[BUG]: ChunkManager.__init__() takes from 2 to 3 positional arguments but 5 were given
🐛 Describe the bug
Hi, I'm trying to finetune stable diffusion using the example script in the repo. The ChunkManager.init function is being passed the wrong args from the PyTorchLightning ColossalAI Strategy file.
Traceback (most recent call last):
File "main.py", line 808, in <module>
trainer.fit(model, data)
File "/opt/conda/lib/python3.8/site-packages/pytorch_lightning/trainer/trainer.py", line 579, in fit
call._call_and_handle_interrupt(
File "/opt/conda/lib/python3.8/site-packages/pytorch_lightning/trainer/call.py", line 36, in _call_and_handle_interrupt
return trainer.strategy.launcher.launch(trainer_fn, *args, trainer=trainer, **kwargs)
File "/opt/conda/lib/python3.8/site-packages/pytorch_lightning/strategies/launchers/subprocess_script.py", line 90, in launch
return function(*args, **kwargs)
File "/opt/conda/lib/python3.8/site-packages/pytorch_lightning/trainer/trainer.py", line 621, in _fit_impl
self._run(model, ckpt_path=self.ckpt_path)
File "/opt/conda/lib/python3.8/site-packages/pytorch_lightning/trainer/trainer.py", line 1039, in _run
self.strategy.setup(self)
File "/opt/conda/lib/python3.8/site-packages/pytorch_lightning/strategies/colossalai.py", line 333, in setup
self.setup_precision_plugin()
File "/opt/conda/lib/python3.8/site-packages/pytorch_lightning/strategies/colossalai.py", line 275, in setup_precision_plugin
chunk_manager = ChunkManager(
TypeError: __init__() takes from 2 to 3 positional arguments but 5 were given
Environment
CUDA: 11.8 PyTorch: 1.13.0 Built the ColossalAI package from source
Hi @salmanshah1d,
I believe this issue is same as #1872.
Hi @1SAA, thanks so much for your response. #1872 mentions to install via pip install colossalai==0.1.10+torch1.11cu11.3 -f https://release.colossalai.org.
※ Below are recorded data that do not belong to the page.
In the rows, 128 means zero.
Each row has a class, written as a number after it.
[140, 130, 160, 49, 127, 115, 97, 112, 119, 160, 104, 120, 170, 113, 130, 142, 123, 133, 126, 142, 118, 138, 112, 86, 131, 126, 139, 120, 140, 136, 194, 106, 142, 57, 194, 181]
2
[138, 160, 143, 133, 141, 129, 121, 152, 118, 109, 147, 116, 136, 108, 134, 102, 176, 112, 130, 112, 114, 147, 134, 153, 67, 85, 130, 161, 84, 139, 126, 119, 156, 133, 130, 171]
3
[126, 132, 150, 91, 155, 131, 121, 92, 151, 143, 82, 117, 175, 119, 135, 152, 95, 159, 145, 153, 135, 111, 136, 114, 131, 98, 130, 136, 180, 82, 79, 131, 90, 158, 122, 113]
6
[79, 139, 106, 101, 125, 91, 102, 114, 122, 105, 130, 135, 144, 165, 131, 69, 54, 101, 147, 130, 151, 165, 159, 71, 155, 140, 125, 133, 127, 96, 123, 106, 129, 119, 175, 142]
0
[113, 132, 128, 56, 154, 157, 171, 105, 120, 151, 77, 118, 125, 105, 192, 135, 100, 160, 119, 131, 134, 123, 146, 76, 88, 162, 77, 118, 142, 111, 212, 107, 155, 86, 118, 149]
1
[109, 109, 112, 157, 121, 115, 123, 116, 107, 163, 169, 119, 127, 124, 141, 142, 140, 156, 154, 105, 138, 114, 101, 115, 111, 151, 184, 128, 149, 86, 115, 127, 115, 115, 87, 130]
0
[93, 165, 177, 49, 147, 133, 178, 159, 110, 141, 78, 100, 165, 36, 147, 192, 111, 99, 167, 93, 161, 76, 106, 135, 119, 162, 113, 127, 146, 95, 179, 160, 128, 90, 121, 164]
6
[103, 120, 129, 186, 143, 70, 129, 106, 72, 148, 143, 150, 141, 113, 119, 115, 109, 93, 135, 144, 108, 129, 151, 123, 94, 155, 172, 154, 124, 97, 127, 139, 134, 93, 22, 133]
5
[97, 150, 126, 147, 122, 145, 70, 158, 126, 151, 116, 110, 89, 136, 110, 95, 175, 51, 155, 126, 78, 98, 149, 67, 164, 103, 148, 139, 147, 104, 92, 151, 143, 113, 110, 115]
6
[133, 140, 149, 108, 152, 97, 171, 155, 106, 132, 132, 156, 63, 119, 91, 168, 121, 127, 149, 110, 141, 118, 114, 143, 130, 160, 190, 100, 125, 159, 139, 125, 144, 158, 82, 125]
8
[137, 138, 142, 68, 187, 169, 166, 173, 151, 136, 143, 161, 58, 126, 128, 147, 134, 142, 140, 123, 122, 115, 107, 103, 141, 113, 144, 122, 155, 153, 156, 121, 120, 174, 131, 140]
2
[118, 112, 162, 157, 119, 92, 128, 98, 135, 142, 103, 149, 166, 74, 104, 147, 135, 148, 121, 141, 138, 110, 146, 112, 154, 168, 112, 156, 137, 153, 115, 144, 140, 164, 96, 132]
9
[155, 122, 228, 158, 106, 117, 172, 94, 72, 147, 112, 91, 113, 118, 76, 136, 132, 150, 127, 149, 152, 90, 137, 100, 102, 154, 149, 102, 121, 110, 115, 175, 153, 139, 167, 145]
8
[123, 142, 109, 94, 114, 133, 87, 102, 133, 146, 141, 119, 113, 108, 182, 138, 125, 138, 166, 130, 155, 147, 113, 74, 108, 108, 140, 131, 138, 108, 166, 121, 152, 128, 110, 157]
1
[108, 159, 131, 116, 134, 119, 54, 100, 115, 123, 128, 111, 117, 108, 97, 139, 143, 74, 120, 150, 148, 143, 140, 139, 117, 159, 138, 151, 149, 119, 106, 106, 148, 125, 153, 114]
9
[150, 148, 149, 90, 125, 106, 109, 131, 81, 122, 93, 100, 152, 119, 169, 125, 95, 138, 162, 137, 125, 130, 151, 113, 116, 152, 130, 131, 105, 117, 126, 137, 166, 140, 162, 143]
8
[113, 143, 92, 117, 86, 164, 202, 174, 96, 123, 97, 85, 141, 126, 190, 117, 99, 127, 136, 134, 230, 131, 129, 125, 142, 137, 107, 98, 172, 65, 154, 147, 125, 139, 162, 97]
4
[154, 98, 186, 68, 145, 175, 242, 186, 52, 138, 108, 97, 132, 81, 190, 173, 146, 131, 76, 139, 186, 123, 145, 77, 96, 108, 169, 132, 177, 109, 143, 163, 145, 117, 153, 103]
9
[133, 99, 169, 126, 123, 197, 181, 80, 109, 127, 140, 157, 118, 143, 164, 144, 107, 117, 130, 216, 73, 62, 151, 71, 130, 120, 217, 128, 131, 104, 166, 144, 132, 149, 95, 202]
5
[123, 116, 145, 82, 159, 158, 117, 118, 134, 115, 122, 121, 124, 170, 114, 181, 131, 100, 159, 144, 96, 88, 145, 77, 144, 169, 149, 123, 97, 105, 193, 125, 119, 121, 119, 160]
5
[103, 157, 148, 66, 143, 98, 133, 119, 94, 156, 105, 167, 114, 130, 192, 95, 69, 182, 174, 92, 76, 91, 99, 40, 117, 138, 169, 151, 120, 74, 128, 185, 156, 93, 144, 155]
9
[156, 137, 118, 184, 98, 149, 185, 110, 105, 114, 127, 143, 83, 146, 91, 143, 133, 155, 148, 142, 159, 109, 80, 179, 78, 145, 157, 134, 144, 122, 108, 135, 135, 176, 114, 47]
2
[142, 170, 151, 156, 122, 137, 99, 169, 121, 107, 112, 81, 167, 124, 115, 122, 158, 125, 173, 122, 159, 167, 141, 137, 81, 55, 90, 165, 115, 158, 132, 146, 155, 144, 66, 143]
3
[135, 90, 140, 123, 93, 105, 143, 104, 115, 154, 157, 140, 89, 81, 129, 150, 173, 134, 97, 111, 146, 115, 115, 137, 128, 167, 159, 113, 124, 131, 118, 113, 141, 111, 137, 111]
0
[117, 140, 133, 99, 140, 108, 77, 113, 145, 124, 135, 139, 164, 124, 149, 135, 105, 164, 164, 108, 105, 120, 92, 99, 118, 121, 161, 132, 151, 133, 112, 122, 152, 106, 125, 119]
1
[120, 128, 167, 72, 116, 135, 143, 111, 129, 144, 121, 145, 169, 73, 132, 176, 120, 135, 164, 114, 103, 135, 113, 95, 105, 85, 130, 92, 144, 206, 156, 126, 154, 79, 37, 177]
4
[133, 110, 146, 68, 130, 144, 144, 159, 119, 160, 135, 170, 124, 111, 112, 125, 171, 113, 84, 91, 146, 103, 72, 170, 161, 180, 128, 119, 131, 102, 163, 118, 96, 91, 172, 139]
4
[123, 101, 147, 133, 98, 86, 119, 164, 110, 150, 145, 132, 109, 113, 152, 111, 73, 164, 112, 134, 189, 145, 143, 124, 196, 162, 236, 99, 174, 129, 159, 128, 143, 105, 114, 140]
9
[122, 154, 143, 127, 110, 124, 71, 134, 140, 123, 121, 121, 109, 115, 120, 116, 126, 90, 167, 118, 127, 118, 128, 161, 150, 148, 99, 127, 138, 122, 151, 110, 130, 91, 57, 132]
0
[78, 154, 133, 75, 108, 166, 113, 121, 154, 159, 92, 144, 103, 97, 105, 131, 135, 163, 135, 118, 161, 137, 140, 118, 159, 138, 104, 127, 166, 145, 104, 156, 146, 166, 80, 139]
4
[113, 88, 116, 76, 86, 81, 113, 79, 139, 99, 143, 190, 95, 59, 120, 80, 136, 133, 77, 110, 179, 128, 123, 102, 162, 117, 148, 124, 121, 151, 99, 78, 166, 161, 179, 71]
1
[77, 155, 131, 91, 162, 105, 164, 126, 123, 128, 105, 150, 107, 102, 115, 157, 140, 158, 152, 131, 124, 70, 124, 81, 127, 151, 196, 149, 196, 95, 88, 141, 150, 167, 112, 74]
6
[164, 112, 142, 21, 95, 177, 152, 148, 124, 105, 73, 177, 131, 179, 150, 139, 91, 94, 107, 93, 99, 166, 115, 137, 135, 133, 159, 146, 27, 170, 140, 133, 149, 119, 217, 155]
8
[66, 177, 113, 147, 168, 137, 106, 160, 122, 135, 109, 90, 158, 136, 85, 129, 113, 86, 149, 139, 120, 147, 122, 96, 101, 92, 109, 157, 178, 157, 129, 152, 149, 87, 143, 145]
2
[123, 156, 108, 171, 105, 88, 157, 111, 140, 108, 149, 142, 157, 165, 80, 75, 121, 149, 173, 128, 137, 127, 126, 125, 109, 110, 170, 84, 105, 89, 135, 85, 130, 177, 121, 145]
5
[121, 102, 113, 156, 108, 90, 122, 112, 106, 131, 136, 110, 106, 106, 158, 109, 97, 132, 145, 88, 170, 98, 94, 165, 87, 174, 190, 134, 104, 91, 148, 88, 151, 88, 130, 90]
0
[112, 154, 105, 154, 154, 83, 94, 117, 133, 170, 110, 128, 101, 154, 109, 118, 137, 167, 151, 108, 80, 139, 131, 122, 90, 154, 112, 123, 102, 157, 157, 109, 154, 86, 72, 137]
3
[112, 120, 131, 96, 140, 170, 76, 119, 154, 110, 135, 114, 153, 93, 106, 167, 229, 131, 120, 111, 131, 114, 159, 120, 122, 159, 126, 181, 123, 124, 89, 108, 147, 189, 106, 99]
5
[111, 124, 180, 94, 139, 224, 197, 114, 165, 99, 95, 155, 112, 160, 149, 106, 73, 129, 124, 125, 159, 101, 125, 106, 124, 152, 131, 153, 136, 95, 114, 142, 121, 173, 163, 120]
4
[143, 72, 113, 91, 139, 158, 165, 154, 118, 152, 125, 133, 144, 84, 173, 175, 182, 147, 82, 105, 158, 126, 122, 113, 137, 158, 102, 141, 117, 171, 157, 98, 125, 142, 143, 97]
3
[130, 148, 151, 100, 128, 111, 158, 107, 136, 118, 136, 136, 92, 93, 145, 118, 152, 130, 106, 141, 145, 114, 122, 116, 92, 125, 110, 147, 92, 132, 195, 129, 164, 125, 180, 203]
7
[132, 115, 139, 97, 134, 96, 131, 101, 90, 104, 147, 125, 127, 85, 153, 152, 113, 133, 133, 144, 124, 104, 129, 122, 109, 102, 163, 126, 94, 135, 126, 135, 140, 129, 146, 151]
3
[101, 161, 135, 52, 146, 175, 133, 145, 124, 84, 169, 134, 153, 97, 180, 126, 94, 66, 156, 66, 168, 112, 65, 154, 87, 143, 199, 138, 126, 78, 114, 74, 127, 118, 175, 132]
7
[144, 101, 168, 161, 116, 136, 179, 222, 94, 109, 182, 88, 110, 77, 165, 92, 119, 174, 170, 62, 205, 107, 133, 135, 142, 146, 206, 114, 122, 85, 130, 155, 135, 181, 114, 129]
2
[90, 101, 117, 138, 150, 178, 88, 133, 109, 86, 164, 83, 96, 116, 115, 161, 126, 86, 131, 112, 177, 133, 153, 126, 112, 116, 146, 183, 102, 114, 124, 168, 111, 155, 100, 151]
9
[151, 83, 123, 82, 168, 165, 130, 126, 135, 164, 98, 126, 88, 188, 157, 144, 133, 169, 128, 155, 121, 73, 112, 63, 154, 118, 222, 149, 144, 42, 146, 131, 97, 163, 187, 117]
2
[134, 103, 159, 17, 93, 174, 152, 69, 100, 79, 123, 148, 114, 100, 156, 161, 135, 116, 104, 144, 135, 131, 170, 75, 125, 139, 136, 116, 119, 107, 121, 123, 146, 131, 128, 112]
1
[91, 74, 124, 95, 136, 100, 138, 74, 95, 135, 123, 129, 146, 92, 114, 132, 122, 107, 77, 115, 157, 144, 149, 60, 113, 115, 118, 120, 130, 152, 128, 83, 126, 71, 123, 89]
3
[138, 182, 137, 117, 103, 86, 55, 138, 121, 117, 83, 114, 159, 136, 122, 104, 115, 89, 187, 135, 94, 102, 117, 151, 143, 115, 131, 122, 97, 105, 127, 131, 156, 103, 125, 143]
7
[121, 158, 140, 144, 116, 156, 101, 91, 164, 155, 107, 99, 118, 164, 126, 139, 115, 154, 155, 162, 113, 130, 140, 125, 127, 123, 109, 115, 165, 103, 103, 143, 118, 128, 107, 153]
0
[147, 133, 110, 87, 137, 121, 165, 140, 179, 136, 132, 156, 138, 143, 182, 176, 175, 153, 155, 125, 123, 141, 110, 62, 127, 140, 122, 146, 141, 147, 177, 88, 146, 157, 140, 134]
0
[146, 67, 197, 71, 149, 141, 160, 134, 109, 90, 126, 109, 89, 108, 124, 115, 100, 155, 110, 91, 132, 87, 175, 87, 151, 115, 147, 74, 76, 140, 96, 122, 128, 145, 156, 92]
3
[125, 184, 156, 70, 113, 148, 79, 119, 116, 169, 108, 160, 117, 104, 117, 111, 103, 123, 169, 134, 129, 137, 81, 137, 112, 156, 109, 147, 135, 162, 178, 119, 161, 117, 144, 171]
6
[102, 101, 136, 49, 138, 165, 140, 114, 153, 145, 108, 150, 116, 98, 140, 161, 122, 146, 122, 118, 146, 112, 122, 104, 140, 129, 175, 116, 148, 152, 143, 103, 138, 138, 102, 140]
4
[104, 153, 89, 125, 145, 141, 121, 100, 149, 128, 123, 176, 81, 169, 115, 121, 104, 113, 141, 169, 113, 135, 122, 118, 133, 106, 133, 149, 124, 108, 143, 143, 116, 174, 98, 170]
1
[110, 119, 172, 112, 180, 113, 115, 121, 120, 112, 115, 142, 158, 108, 147, 151, 101, 121, 182, 112, 84, 63, 101, 70, 91, 150, 186, 185, 81, 129, 155, 150, 177, 133, 132, 162]
1
[130, 97, 174, 106, 68, 180, 178, 103, 102, 131, 84, 114, 113, 131, 120, 128, 113, 138, 119, 109, 200, 69, 96, 55, 168, 156, 93, 111, 142, 77, 133, 173, 116, 128, 204, 56]
9
[128, 145, 143, 126, 108, 102, 233, 139, 129, 113, 100, 132, 142, 83, 169, 116, 120, 164, 124, 143, 173, 102, 131, 122, 112, 90, 81, 139, 116, 96, 211, 174, 140, 134, 126, 184]
5
[124, 135, 113, 176, 95, 92, 138, 123, 110, 134, 149, 133, 173, 148, 113, 144, 127, 92, 173, 138, 109, 101, 93, 99, 140, 138, 159, 105, 101, 110, 139, 149, 130, 122, 158, 144]
5
[113, 108, 119, 74, 141, 180, 98, 131, 116, 159, 140, 143, 107, 144, 148, 148, 96, 146, 144, 109, 140, 124, 107, 134, 142, 220, 189, 117, 163, 129, 119, 69, 128, 132, 113, 84]
0
[121, 83, 152, 91, 124, 136, 207, 107, 94, 131, 153, 189, 176, 138, 146, 109, 92, 213, 150, 118, 108, 101, 126, 32, 130, 151, 234, 109, 125, 115, 158, 103, 130, 171, 107, 175]
9
[115, 75, 128, 89, 136, 170, 129, 62, 110, 133, 107, 130, 133, 97, 175, 131, 104, 135, 104, 140, 85, 73, 137, 94, 100, 135, 174, 130, 83, 145, 114, 85, 153, 127, 172, 129]
3
[69, 153, 151, 101, 183, 167, 115, 139, 140, 155, 100, 119, 114, 159, 152, 114, 72, 116, 158, 95, 90, 77, 110, 92, 130, 167, 218, 147, 189, 37, 104, 139, 114, 62, 115, 118]
2
[117, 145, 172, 74, 183, 180, 122, 140, 138, 151, 160, 127, 133, 115, 144, 158, 105, 167, 156, 114, 143, 152, 119, 82, 116, 149, 93, 133, 128, 178, 159, 128, 124, 162, 139, 200]
3
[109, 134, 204, 105, 105, 169, 188, 131, 159, 140, 85, 114, 164, 89, 61, 132, 166, 167, 150, 43, 121, 60, 97, 126, 114, 180, 66, 88, 102, 152, 134, 117, 151, 118, 146, 124]
0
[144, 138, 126, 173, 124, 142, 179, 154, 128, 103, 133, 126, 194, 128, 155, 147, 101, 100, 154, 140, 137, 121, 108, 155, 132, 163, 114, 132, 114, 150, 143, 122, 124, 173, 168, 165]
8
[141, 154, 142, 118, 134, 138, 152, 120, 140, 110, 119, 97, 109, 149, 93, 184, 239, 137, 130, 130, 167, 93, 106, 108, 96, 130, 117, 152, 141, 73, 157, 126, 123, 143, 148, 91]
3
[113, 161, 108, 108, 107, 129, 25, 73, 162, 99, 152, 125, 148, 72, 99, 157, 200, 130, 137, 120, 137, 99, 80, 170, 122, 146, 82, 174, 143, 135, 125, 104, 135, 137, 154, 128]
9
[114, 138, 83, 134, 101, 54, 121, 126, 148, 139, 128, 127, 133, 146, 80, 135, 157, 167, 154, 100, 168, 146, 111, 139, 142, 132, 131, 100, 136, 106, 145, 99, 116, 128, 104, 111]
0
[124, 101, 114, 181, 110, 70, 134, 135, 79, 133, 122, 117, 108, 133, 92, 119, 124, 116, 122, 156, 185, 108, 145, 117, 165, 119, 141, 120, 149, 81, 123, 162, 111, 135, 85, 61]
5
[154, 165, 115, 123, 115, 15, 113, 94, 85, 137, 140, 153, 106, 104, 151, 136, 155, 87, 114, 173, 158, 162, 130, 138, 116, 149, 103, 148, 133, 69, 145, 132, 127, 104, 122, 127]
7
[135, 175, 170, 153, 90, 82, 62, 84, 86, 127, 133, 128, 126, 127, 63, 153, 104, 123, 190, 178, 111, 117, 110, 151, 123, 124, 176, 110, 111, 158, 88, 163, 163, 145, 115, 147]
3
[118, 172, 150, 91, 142, 166, 145, 173, 135, 129, 134, 62, 131, 144, 120, 181, 137, 155, 166, 107, 168, 173, 145, 111, 98, 120, 132, 82, 140, 154, 177, 122, 144, 115, 107, 174]
3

Does my environment need to match Pytorch versions 1.11 and CUDA 11.3?
These versions are fairly old, so would ideally like to use the latest versions (which I think are Pytorch 1.13 and CUDA 11.8).
Do you have any advice for setting up / resolving those requirements? I currently use the NVIDIA NGC Docker images, but do you have any other suggestions?
i have the same problem ,and my cuda version is 11.6
@1SAA i have the same problem ,and my cuda version is 11.6
We have updated a lot. This issue was closed due to inactivity. Thanks.